First of all, let's take a look at the documents. Especially for those of you who are following along at home without the exercise files, I'm just going to page through this really quickly so that you can see the whole thing. And the same with the other document. That one is crossDomainOneError, and this one here is crossDomainTwoError, and you'll notice that it's a little bit different. Now there is a lot of support stuff in these two documents, but for the most part all they do is one loads up the other in a frame and then it tries to access the title from that other document.
So here it is, loaded up in a browser, and they're on two different domains. The outer document is loaded up from the host one.3sn.net, and these are just a couple of domains that I have that I use. And the inside one is loaded up from host two.3sn.net. And you notice that the error message comes up here that says, "Permission denied to access property 'document'," and the reason for that is right here. Here we are, in document 2, and you'll notice in the init function, it loads up this variable windowOne from parent, which is the window object from the parent window that loaded up the frame.
Remember, this document is inside of a frame. And then it tries to access the document title from that parent document, but it's in a different origin, and so you end up with this error. If instead I load them up from the same origin--and I can do that by coming in right here and just changing this hostname and I'll explain this trickery in a moment here. I'm just going to change it so that it's loading up a document off of the exact same domain and it's exactly the same document.

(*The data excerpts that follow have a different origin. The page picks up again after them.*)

A small network was shown many inputs. Here are its activations along a few directions, one row for each input.
Each table varies a few parts of the input and shows all the possible inputs, shuffled.
Descriptions start from the smaller parts, as in this example, which fits no table here: ring(5) and (point or ring(9) or (values(3) and line(4))).
Shared parts are said once, and a part with two or three values counts as separate values.
In the rows, 128 means zero.

Table:
r1: [181  93 139 123  79  70 112 163 183 184 168 147  95  72]
r2: [113 132  72  96 157 160 145  66 132 109  42 152 186 114]
r3: [123 173 155 205 128 127 176 130 146 148 174 124 128 110]
r4: [ 78 113 163  87 157 174  79 154  19  40 115  71  97 229]
r5: [163 150 115 170 104 113 165 113 211 173 154 164 150  68]
r6: [189  72  82  74  94  76  97 130 204 194 110 157 124  77]
r7: [ 85 186 155 182 154 161 162 126  83  97 156 119 136 167]
r8: [ 57 170 141 144 185 209 132 117  49  35  91  96 149 228]
r9: [167 129  66 122 121 121 149  80 229 183  94 172 182  71]
r10: [142 116 178 158 102  86 119 177 117 157 191 105  77 111]
r11: [105 128 183 135 128 121 107 167  54 103 177  97  85 167]
r12: [134  75  86  40 129 117  92 114 109 114  65 131 127 121]
- Describe the family of inputs behind these rows. => values(2) and ring(6)
- Changing only the values(2) part turns r9 into r6. The same change can be made to r7. Which row results? => r11
- Which other rows does r4 become when the values(2) part takes its other values? List them by row number. => r8
- Which other rows does r3 become when the values(2) part takes its other values? List them by row number. => r10

Table:
r13: [121 132 126 127 135 139 128 124 121 117 121 126 133 138]
r14: [120 136 143 140 131 133 129 137 114 119 141 119 120 142]
r15: [121 128 138 129 130 131 123 136 112 119 135 120 120 141]
r16: [120 129 117 119 137 138 129 116 121 118 108 129 138 133]
r17: [119 136 146 143 130 132 129 140 112 119 145 117 117 142]
r18: [121 130 146 135 128 128 123 142 109 119 143 116 114 142]
r19: [123 124 121 116 134 136 123 123 120 118 113 127 133 137]
r20: [123 123 116 113 135 137 123 120 123 118 107 128 136 136]
r21: [121 131 122 124 136 140 128 120 124 117 115 128 137 137]
r22: [120 133 131 130 134 137 128 127 119 118 126 124 130 139]
r23: [120 130 122 122 136 137 129 120 119 118 114 127 135 134]
r24: [122 125 126 119 133 135 123 126 118 118 119 125 129 138]
r25: [190 101  95 120  89  77 134 120 225 205 133 167 136  43]
r26: [119 133 139 134 132 132 129 133 111 119 135 120 122 138]
r27: [119 134 143 137 131 131 129 136 109 119 139 119 119 138]
r28: [121 129 142 132 129 129 123 139 110 119 139 118 117 142]
r29: [187 108  95 126  90  77 140 119 224 205 135 171 138  43]
r30: [120 135 139 137 132 135 129 134 115 118 136 121 123 141]
r31: [120 134 135 133 133 136 129 130 117 118 132 123 127 140]
r32: [122 127 134 125 131 132 123 133 113 118 130 121 123 140]
r33: [119 133 135 131 133 133 129 129 112 118 130 122 126 137]
r34: [120 131 126 125 135 136 129 123 116 118 120 126 132 135]
r35: [188 109  93 128  91  80 139 117 229 208 136 169 140  46]
r36: [118 135 147 141 130 129 129 139 107 120 144 117 116 139]
r37: [119 132 131 128 134 134 129 126 114 118 125 124 129 136]
r38: [122 126 130 122 132 133 123 129 115 118 125 123 126 139]
r39: [121 130 117 121 137 141 129 117 126 118 109 129 140 136]
- Describe the family of inputs behind these rows. => values(3) and (point or line(8))
- Changing only the values(3) part turns r33 into r32. The same change can be made to r23. Which row results? => r19
- List by row number the other rows that have the values(3) part in common with r13. => r14, r17, r21, r22, r30, r31, r35, r39

Table:
r40: [122 127 127 122 133 133 125 127 117 119 121 124 128 136]
r41: [124 133 140 139 128 128 130 136 120 125 141 122 121 133]
r42: [122 133 135 135 130 131 130 131 119 123 133 124 125 133]
r43: [121 126 122 118 135 137 124 123 119 117 114 126 133 138]
r44: [126 134 145 144 125 126 129 141 122 128 149 121 117 134]
r45: [121 126 118 114 137 141 123 119 121 114 108 127 137 140]
r46: [121 133 130 131 133 134 130 126 119 121 126 125 130 134]
r47: [192 104  89 122  89  76 138 115 233 210 131 173 141  39]
r48: [120 132 125 126 135 137 130 122 120 118 119 127 134 136]
r49: [125 128 138 130 127 127 125 136 117 124 136 122 120 134]
r50: [119 132 120 122 137 141 129 118 121 116 113 129 139 138]
r51: [123 127 132 126 130 130 125 131 117 122 129 123 124 134]
r52: [127 128 143 134 124 124 124 141 118 126 145 121 115 134]
- Describe the family of inputs behind these rows. => point or (values(2) and line(6))
- Which other rows does r41 become when the values(2) part takes its other values? List them by row number. => r49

And when I reload--I'm going to press Reload here--you'll notice that it works, and it's actually able to get that parent title. Now it's important that you understand how I have this set up, and you're going to need to do something like this in order to efficiently play with these examples and learn about the same-origin policy. I'm a big proponent of learning by experimenting and trying things and failing and figuring out why. So in order to do that, what you're going to need is to setup where you have the example files on a server--not on your local machine on your Desktop, but on a server that you're accessing using domain names-- and on that server you have several different domain names pointing at exactly the same file system.
And so what I've done here is I have a cloud server at Rackspace, and you can use any of the cloud server providers or whatever server you have accessible to you. And I've simply used a few domains, and I've set up Apache so that those few domains point at exactly the same file system. So I have all these files up there once, but they're actually accessible from one.3sn.net and two.3sn.net and three.3sn.net. Now in order to do this, you are of course going to need to use your own server and your own domain names. And you really need to have some kind of a setup like this in order to follow along with the examples in this course.
So the HTML5 messaging API provides an effective way to work around the same- origin policy, so that you can communicate with your own scripts on different origins. We'll take a look at how this works in detail in the rest of this course.